Again, I caution not to consider categories in the traditional sense of a classification schema such as a hierarchy, taxonomy or ontology (although they may be used to construct these schemata). In this sense, a category only adds or imposes structure on an aggregation of objects.
While an over-simplification, one can, without paradox, have a “category of all categories”. One cannot have a “set of all sets” without such paradox, however. The oversimplification has to do with different levels of abstraction in the existence of categories. Abstraction (BTW quite different from generalization / specification) becomes useful in systems science and engineering precisely because it allows us to use a formalism to model systems – without complete and explicit knowledge of the particulars of that system. The way that works is similar to Bayesian Inference – how new information affects the “prior” as that system becomes “realized”. Since this deals with the rather deep epistemological subjects of modularity and plasticity of concepts, I won’t go there (that is academic to the max), but this is the way artificial neural networks “work” (and perhaps natural, even human minds, too).
Ken Lloyd
Both cases – potential and actual – must be considered when engineering a system. “Ya just never know which path the future will take”.
On Nov 13, 2018, at 20:29, Curt McNamara <cur...@gmail.com> wrote:
Agreed that it is an academic exercise to consider any one "thing" (for example a point) in isolation. It is always in relation to something or part of a set as Ken notes. Either of those add more dimensions to our consideration.If I further channel my inner Bucky: we can create models of systems which may not tested for "closure" i.e. could they enclose a "space".If the model doesn't contain enough "points" (minimum = 4 for a tetrahedron in 3-space) then the model can't have closure and doesn't (entirely) represent the system.Could the model still be "good enough"? Sure, all models are wrong yet all are useful.However :-) if you say the model represents a system yet it doesn't have closure -- by definition the model (of a system) can't be separated from Universe, and therefore is probably a part of a larger system. For example, the model could represent a surface of a system (which does exist in 3D). This could probably be tied to requisite variety ...Curt
On Mon, Nov 12, 2018 at 8:45 AM <kall...@gmail.com> wrote:
A point is, indeed, an object, however it fails to qualify as a system on two (ahem) points. 1) it is only one object containing no other objects in an aggregation, and 2) alone, it is not obviously coupled with any other objects. Actually, to recognize any point beyond its entity there is a monomorphism called the identity (1object) that references the entity. So whenever you identify ”this” point (an object), you are referencing a system of entities and identities.
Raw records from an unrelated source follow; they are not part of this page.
Points on a hilly landscape, in no order, each with its height.
From any point a climber steps to the highest of the 5 points nearest to it. It stops when none of these is higher. Distance is the straight distance between rows; heights are no part of it.
K619: -21 11 -32 34 19 -25 -37 10 15 -29 -14 -4 27 2 -21 2 -1 -19 13 -8 -24 -15 -24 -26 -29 -4 51 -14 -9 -20 30 -6 5 4 15 0 24 -30 -50 5 -35  (h 77.8)
K807: -1 -5 -4 9 28 -27 -42 -13 -17 -5 -22 8 20 -6 -14 1 -42 -9 -12 21 -46 -4 2 -4 7 8 49 0 22 -1 -7 18 2 -10 -23 11 -18 -35 -6 26 -21  (h 86.4)
K109: -38 25 -4 -11 -40 18 18 14 14 13 -6 -17 8 7 12 8 1 -9 44 -8 20 47 -10 16 3 -27 47 -3 26 2 -14 -20 -4 -1 35 14 9 3 -27 6 17  (h 62.4)
K955: -15 -11 -12 12 29 -18 -40 10 27 -3 6 22 -1 -9 -18 -5 -15 -25 -10 -11 -17 -5 17 1 -9 -26 23 -6 21 0 7 16 10 -26 10 -9 6 -8 -29 4 -28  (h 76.5)
K875: -3 36 -7 12 -1 49 27 -12 -10 19 17 -2 -33 6 20 8 25 23 -14 -13 15 -22 -8 18 -2 -1 -18 32 5 -8 -24 -8 -1 17 -11 -16 -19 25 -4 -32 27  (h 64.9)
K190: 32 -22 47 0 -3 -31 0 -19 12 22 20 -12 17 23 25 10 -6 -3 30 13 13 14 18 -12 -4 33 -44 13 -18 -28 19 21 6 12 -13 7 -11 3 28 -14 17  (h 50.4)
K539: 15 -25 6 15 3 -20 5 16 2 6 -24 3 10 14 4 -2 -2 -12 51 8 24 5 14 -48 -52 40 -16 17 -55 12 42 7 -5 -10 7 -9 9 23 31 -34 13  (h 78.9)
K603: -15 -2 -5 3 -36 15 -25 9 14 -4 7 -20 -2 -12 -20 15 -9 -15 -2 -11 -19 1 -25 21 21 -16 26 -5 22 1 -25 -39 -4 4 -3 15 29 1 -27 20 -11  (h 82.6)
K944: -8 21 -9 -11 -51 17 -4 1 23 18 -11 -18 5 -5 12 -6 5 -23 3 -16 -7 17 -29 4 25 -42 20 -11 25 27 -25 -35 14 -8 9 4 1 14 -24 28 -4  (h 62.7)
K153: 11 0 1 -12 -14 -6 -42 -16 -3 -17 -23 11 14 -23 -31 -3 -4 18 -25 18 -26 -29 12 23 48 8 17 -33 30 15 -41 1 19 15 -25 13 -32 0 4 21 -9  (h 45.9)
K343: 34 9 -7 -5 -35 2 2 -12 -12 -20 -42 6 0 -8 -11 22 -11 15 -5 23 -22 -6 -9 0 57 2 10 -22 10 24 -57 -16 0 14 -31 12 -17 -5 27 44 -11  (h 31.8)
K75: 11 -23 -15 34 60 -34 -4 3 5 20 27 30 -18 -27 10 -18 25 -4 -1 -19 -1 10 -14 -18 -31 17 -24 6 2 0 37 5 -25 6 -8 -12 38 -21 -7 -30 0  (h 85.8)
K746: -2 -12 4 9 3 0 -9 -10 14 1 1 3 1 -6 -12 0 -21 -7 -10 3 -28 -15 5 -1 16 0 19 -3 22 4 -21 -13 5 25 -22 32 -21 -2 2 4 -24  (h 63.2)
K219: 4 -2 -7 18 39 -38 -37 8 13 1 -6 10 17 -7 -3 2 -37 -13 -5 22 -16 -16 23 -28 -28 2 37 -10 -12 -25 33 17 15 10 -9 13 -17 -8 -15 30 -15  (h 73.1)
K406: -36 2 -3 44 9 -31 -18 15 20 0 3 -30 -5 22 -9 5 -14 -8 26 -10 0 -6 7 -17 -38 3 38 7 -33 -8 28 -16 -18 -3 18 20 17 -6 -46 18 -20  (h 74.0)
K904: -20 31 -5 -14 -12 59 39 17 -10 3 11 -11 -28 15 10 5 18 6 -14 -5 4 -5 -17 23 -5 -31 19 32 5 2 -35 -20 -26 15 12 -1 -2 19 -26 -27 6  (h 64.4)
K228: 42 -14 10 -18 -23 -26 -9 -21 20 14 10 20 3 -37 15 -20 33 37 -29 28 12 -8 17 1 45 -18 -47 -17 12 -2 -20 8 15 -12 -5 -22 -24 14 9 15 2  (h 44.4)
K691: -6 -35 -7 13 22 23 -10 7 0 -18 16 33 -26 -16 -12 -24 16 -1 -63 -17 -4 1 -1 1 -23 -13 -38 17 37 15 20 18 15 -10 3 -33 12 8 -19 -22 -8  (h 78.6)
K22: 6 3 16 -4 -18 -9 5 -13 0 16 -17 -24 2 1 2 20 -25 11 29 1 -12 3 11 -4 32 13 0 9 -15 7 -9 -13 3 25 -9 30 -7 -4 1 24 -15  (h 46.0)
K262: -5 18 9 -38 -59 10 31 11 25 2 3 -12 0 4 -1 -3 -10 -43 11 -8 20 25 7 16 3 -21 54 -21 28 31 -16 -26 12 -4 10 26 -7 3 -36 18 18  (h 46.6)
K324: 11 25 -11 -11 3 84 24 2 -22 -4 9 0 -48 26 -13 -18 8 6 -42 -9 8 -7 -14 15 -4 3 1 51 14 18 -19 1 -11 2 -4 -19 17 20 9 -4 23  (h 86.6)
K977: -10 27 3 8 -31 42 4 -9 -15 3 -6 -10 -25 -5 7 2 33 18 -45 -15 -13 0 -6 23 28 7 -11 34 11 -18 -32 -26 -5 17 4 -30 -5 41 -2 -10 -7  (h 60.4)
K155: 0 -20 -21 -34 8 35 -38 31 2 -27 -21 17 -22 8 -23 -32 -1 -6 -75 -1 -11 -3 -34 20 11 0 -2 -17 39 20 18 1 9 5 26 -54 17 24 1 -7 11  (h 73.0)
K785: -15 28 44 5 -16 24 27 -11 -17 11 7 6 2 49 11 17 -26 -12 59 8 11 2 25 -4 -14 14 6 6 -63 12 35 6 -14 -32 40 -5 -20 27 50 -17 -3  (h 60.1)
K420: -42 10 -24 -18 -4 55 50 21 -8 23 -18 4 -30 44 -17 -14 -22 -3 48 -31 40 4 -29 11 -42 -20 -2 -13 -13 4 5 13 -2 -26 44 -17 -3 -31 18 -2 33  (h 74.9)
K345: -31 -8 -15 3 38 29 -17 22 12 -10 10 -12 -4 -7 -23 -4 15 -27 -12 -20 -3 -8 -32 18 -26 -12 6 20 15 6 8 -3 6 -3 26 -15 39 -11 -42 14 -35  (h 81.5)
K665: 3 -4 16 0 -23 -7 19 -10 -14 -1 -18 -20 19 -5 24 22 -28 2 32 16 -43 -3 11 -4 50 4 2 -14 -10 -2 -32 -6 -4 22 -24 51 1 -14 15 1 10  (h 39.8)
K341: 29 -9 8 27 -6 -38 -16 5 -17 -19 10 -7 34 20 -9 -13 -31 5 30 41 -1 19 8 -47 -26 27 -12 2 -46 -5 56 19 -15 11 11 10 19 23 23 -33 27  (h 83.4)
K184: 26 11 -19 2 3 40 47 14 -33 10 22 25 -22 1 14 -16 17 2 -21 -41 22 -8 -9 -5 -24 11 -34 41 18 4 -11 8 11 10 0 -12 24 -4 16 -47 18  (h 64.5)
K728: 13 -26 28 12 23 -53 -48 -6 -6 16 27 -12 30 -5 -3 -4 -19 -11 5 30 -4 8 19 -21 -14 8 7 -4 -7 -29 34 23 5 20 -26 16 -33 -6 13 15 18  (h 58.1)
K700: 25 50 4 -18 -24 35 22 -27 10 1 4 5 -5 6 34 14 34 23 -19 12 -3 -18 12 7 43 -4 -17 12 9 -24 -49 -20 3 15 -21 -18 -39 28 -10 -4 23  (h 35.1)
K789: 14 -8 55 4 -4 -5 22 -17 0 18 17 14 8 -1 23 3 20 -8 12 12 33 21 16 -9 -22 26 -41 38 -22 -13 -2 -5 5 9 -3 -1 15 5 33 -38 28  (h 70.0)
K381: 1 -19 13 5 36 -44 -42 -3 23 -15 -1 1 14 -9 -7 -21 -23 -4 -16 11 -3 -18 26 -7 -22 13 12 -6 16 -22 9 30 12 -10 -19 -13 1 7 -3 -3 -18  (h 74.6)
K485: 4 6 -1 3 -10 21 6 12 15 4 2 -6 -15 -7 -11 -1 -10 -1 -13 -26 13 1 -3 18 -14 -13 13 22 -11 11 -15 -8 6 15 4 1 15 15 -28 -19 -13  (h 64.8)
K265: 3 -16 -18 -12 14 41 -26 6 2 -15 -3 -1 -28 -22 -12 -12 0 -5 -54 -8 1 -1 -29 13 12 -5 -3 12 30 17 10 -13 5 -21 11 -19 23 22 -10 13 -27  (h 79.3)
K794: -41 7 -7 12 -7 7 1 29 19 2 -9 -11 -8 22 2 15 1 -32 19 -24 12 19 -23 0 -17 -5 45 3 -13 30 14 -6 -4 -9 40 -7 2 2 -18 0 8  (h 73.8)
K569: -3 36 3 1 -43 19 11 -21 -5 -19 -12 -33 15 -7 -1 2 16 12 14 -7 -18 15 -17 19 40 -23 25 -23 25 11 -42 -24 13 7 -9 2 -14 14 -6 15 -7  (h 38.0)
K708: 5 -13 10 6 23 -19 -9 -3 -11 36 13 -6 -5 -27 18 -4 14 -4 10 3 45 26 22 -11 12 -28 -70 -9 28 16 15 40 -22 3 -25 1 7 -19 26 -17 7  (h 76.3)
K645: -28 3 19 -1 -27 -19 21 14 16 10 1 -1 7 28 22 20 -15 -5 28 19 -4 26 23 0 -13 14 30 6 -49 15 37 -9 -5 13 20 44 -15 10 8 3 1  (h 58.0)
K951: 11 -9 42 -2 -3 28 56 -31 -13 20 12 23 -11 13 35 29 14 20 30 3 51 -1 32 11 -11 20 -33 42 -9 -23 0 -7 -8 8 -6 13 -7 -5 28 -30 29  (h 52.3)
K938: -35 -5 -30 27 20 -15 7 39 -17 -8 -24 11 -14 12 -7 9 -5 17 28 -38 17 -8 -46 -44 -46 33 -2 -28 -29 -12 45 15 -21 -7 56 -12 26 -15 -17 -12 21  (h 81.3)
K311: 21 -39 17 27 34 -12 -3 -12 -8 14 17 22 -25 -20 8 -31 11 -8 -26 -7 19 22 11 -14 -18 -1 -54 -6 35 21 8 27 -14 -5 -14 -7 28 -12 -4 -18 -1  (h 82.2)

Moving beyond considering that exclusive point devoid of context, however, things may get murkier. I apologize for the, now, category-theoretic context in which to consider “a point”. Topologically, if we were to embed that singular point into (/mapsto) into a metric space, we have a different scenario altogether. That point now shares information regarding its “be-able” as a location with and in that space. It also exhibits the potential to inhabit other alternative locations – its imaginability – in other locations in that space (notice we have the rudimentary makings of a system).